I am trying to create a ML job with Advanced Job Creation. The thing is I get an error from datafeed tab that it "Could not load fields from index". I wonder what exactly is going wrong. For instance, if I go to Data Preview tab, I could see the fields in the indices. And also I was able to create a ML job without clicking move to advanced job configuration.

For your inforamation, I am using 7.4.2 for Elasticsearch, Logstash, Kibana. And the _source field for these indices are all enabled.

Does anyone have an idea what I should do here? Oh yes, I will try creating a Job via Python client.

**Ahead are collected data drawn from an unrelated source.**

What can hang from each mark
G: E L M
E: F L
J: C F G L Z
L: G Z
Q: C E G S
Z: L M Q S
C: J Q
A: J L M
M: L Z
F: A M Q
S: M Z

Every row comes from one small tree of marks. Brackets hold a mark, then the marks that hang from it, in alphabetical order. Every link used is in the known rows. Which tree was each row made from?
Each row is shifted at random along 6 fixed directions that mean nothing.
Known rows
{S {Z {M L} {Q E}}}: [  27  138  182  -27   84  100   91  307  -34 -253  156  159  140   18
 -224  -51 -133  193  298 -165  274  315  -53 -105  163  154 -261  106
  217  187  218  100 -116  325 -132 -194   60   85  -67   75   -6  -43
   99  135]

Have a look at the following error messages I got from Kibana.

image
image

Thanks,

I'd need to know more about:

  1. What the actual detector configuration is (i.e. what fields do you expect to analyze in the ML job)
  2. What the mapping of the index you want to analyze looks like and perhaps a sample document in that index

I don't want to jump to conclusions here, but explicitly setting the index to test-2020-01.01 is probably NOT what you really want to do as this appears to be only 1 day's worth of data. You would normally create an index pattern (such as test-* that will match all timestamp-named indices and ML will handle the proper querying of the data in a chronological way over time)

Hi @richcollier,

Thanks for the reply. Let me go through one by one.

  1. What the actual detector configuration is (i.e. what fields do you expect to analyze in the ML job)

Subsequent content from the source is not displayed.